Here is the script I used here:

### binding for tesseract:
import pytesseract
### computer vision:
import cv2
### computer vision relies to a substantial extent on numpy arrays
import numpy as np
### PyMuPDF is called fitz:
import fitz
### to plot pages and everything else:
from matplotlib import pyplot as plt
### to import data from sciencedata.dk
import sddk
from bs4 import BeautifulSoup
from datetime import datetime
### configure sddk session
conf = sddk.configure_session_and_url("SDAM_root", "648597@au.dk")

directory = input("you are in " + conf[1] + ", specify subdirectory: ")
language = input("specify language (use '+' for more languages): ")

resp = conf[0].get(conf[1] + directory)
soup = BeautifulSoup(resp.content)
soup
filenames = []
for a in soup.find_all("a"):
    a_str = str(a.get_text())
    if ".pdf" in a_str:
        filenames.append(a_str)
print("files in the folder: ")
print(filenames)
def pix2np(pix):
    im = np.frombuffer(pix.samples, dtype=np.uint8).reshape(pix.h, pix.w, pix.n)
    #im = np.ascontiguousarray(im[..., [2, 1, 0]])  # rgb to bgr
    return im
def get_text(doc):
        i = 1
        pages = ""
        for page in doc: ### or you can specify: doc(start, end, step):
            pix = page.getPixmap(matrix = fitz.Matrix(2, 2), colorspace="csGRAY")  # try "csGRAY"
            img = pix2np(pix)
            kernel = np.ones((2, 2), np.uint8)
            img_er = cv2.erode(img, kernel, iterations=1)
            txt = pytesseract.image_to_string(img_er, lang=language) + "\n\n[end-of-page" + str(i) + "]\n\n"
            pages += txt 
            i = i+1
        return pages

for filename in filenames: 
    print(datetime.now(), "started to read " + filename)
    resp = conf[0].get(conf[1] + directory + filename)
    doc = fitz.open(stream=resp.content, filetype="pdf")
    pages_str = get_text(doc)
    filepathname = "/SDAM_data/OCR/outputs/" + filename.rpartition(".")[0] + ".txt"
    conf[0].put(conf[1] + filepathname, data=pages_str.encode('utf-8'))
    print(datetime.now(), "ended ocr analysis of " + filename + " and saved it to sciencedata.dk")
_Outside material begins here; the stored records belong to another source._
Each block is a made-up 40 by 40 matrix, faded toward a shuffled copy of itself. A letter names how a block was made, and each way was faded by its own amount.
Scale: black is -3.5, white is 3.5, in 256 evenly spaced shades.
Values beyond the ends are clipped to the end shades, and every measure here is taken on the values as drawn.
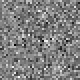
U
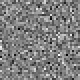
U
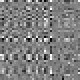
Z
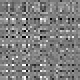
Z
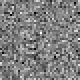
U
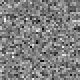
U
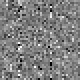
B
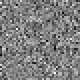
U
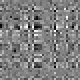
Z
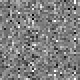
B
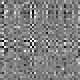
Z
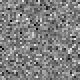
U
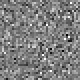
U
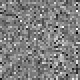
B
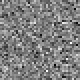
U
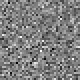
U
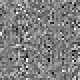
B
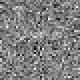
U
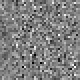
B
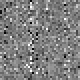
B
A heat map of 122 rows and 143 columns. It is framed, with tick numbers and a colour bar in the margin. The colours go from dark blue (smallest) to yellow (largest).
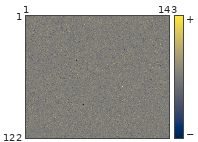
Fine speckle covers the field. The distribution is heavy-tailed on both sides. The halves do not mirror each other. On average the colour sits 50% of the way up the scale. No row or column stands out. There is no seam. No overall slope runs across the table.
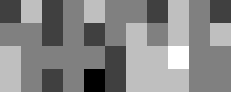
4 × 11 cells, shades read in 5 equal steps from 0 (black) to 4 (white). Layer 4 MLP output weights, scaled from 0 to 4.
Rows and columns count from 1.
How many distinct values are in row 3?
4
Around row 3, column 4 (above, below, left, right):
2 2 2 2
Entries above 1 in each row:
7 9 10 8
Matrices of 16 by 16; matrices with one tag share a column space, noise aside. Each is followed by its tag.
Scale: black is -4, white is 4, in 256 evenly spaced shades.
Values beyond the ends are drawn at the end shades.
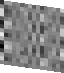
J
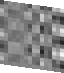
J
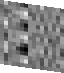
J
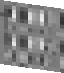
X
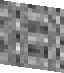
J
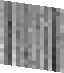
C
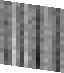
C
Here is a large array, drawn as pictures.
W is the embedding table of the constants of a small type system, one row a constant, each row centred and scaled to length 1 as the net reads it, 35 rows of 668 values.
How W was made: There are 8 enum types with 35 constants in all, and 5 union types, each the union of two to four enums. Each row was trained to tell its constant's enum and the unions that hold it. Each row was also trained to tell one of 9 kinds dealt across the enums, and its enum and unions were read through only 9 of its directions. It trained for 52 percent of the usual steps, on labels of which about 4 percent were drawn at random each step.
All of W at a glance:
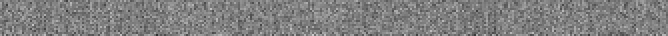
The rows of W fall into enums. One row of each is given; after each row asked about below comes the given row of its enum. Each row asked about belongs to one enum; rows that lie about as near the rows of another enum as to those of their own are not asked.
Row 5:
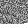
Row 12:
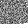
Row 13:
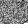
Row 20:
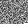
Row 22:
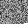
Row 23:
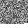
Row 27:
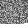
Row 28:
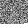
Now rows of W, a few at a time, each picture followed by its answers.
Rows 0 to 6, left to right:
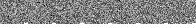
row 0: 13
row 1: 27
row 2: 12
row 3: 23
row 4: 23
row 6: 20
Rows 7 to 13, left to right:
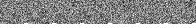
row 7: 23
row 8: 23
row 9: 13
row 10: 22
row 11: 22
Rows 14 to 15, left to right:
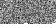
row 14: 27
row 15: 20
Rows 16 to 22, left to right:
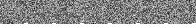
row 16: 13
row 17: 20
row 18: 20
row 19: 27
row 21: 5
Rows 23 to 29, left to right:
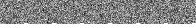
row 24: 28
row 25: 20
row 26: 22
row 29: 5
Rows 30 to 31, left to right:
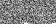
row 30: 27
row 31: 13
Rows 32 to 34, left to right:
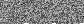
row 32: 27
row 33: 23
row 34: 12

The script interactively ask you for several inputs:

  • sciencedata.dk username (format '123456@au.dk')
  • sciencedata.dk password
  • specification of subdirectory (by default, you are in "SDAM_root")
  • language of the analysis (e.g. "bul" or "bul+eng")

Subsequently, it lists all pdf files in the directory you choose and prints out whenever it starts and end to work on a file:

> files in the folder: ['Adams1965_LandBehindBagdad.pdf', 'Cherry1991_Keos.pdf', 'Isaac1986_GreekSettlementsAncientThrace_best.pdf']
> 2020-04-26 08:53:19.048385 started to read Adams1965_LandBehindBagdad.pdf
> 2020-04-26 09:02:13.878638 ended ocr analysis of Adams1965_LandBehindBagdad.pdf and saved it to sciencedata.dk

The outputs are in SDAM_root/SDAM_data/OCR/outputs. As we inspect them , these results are from sufficient. It seems that we have to play with the "morphological transformations" for each file independently.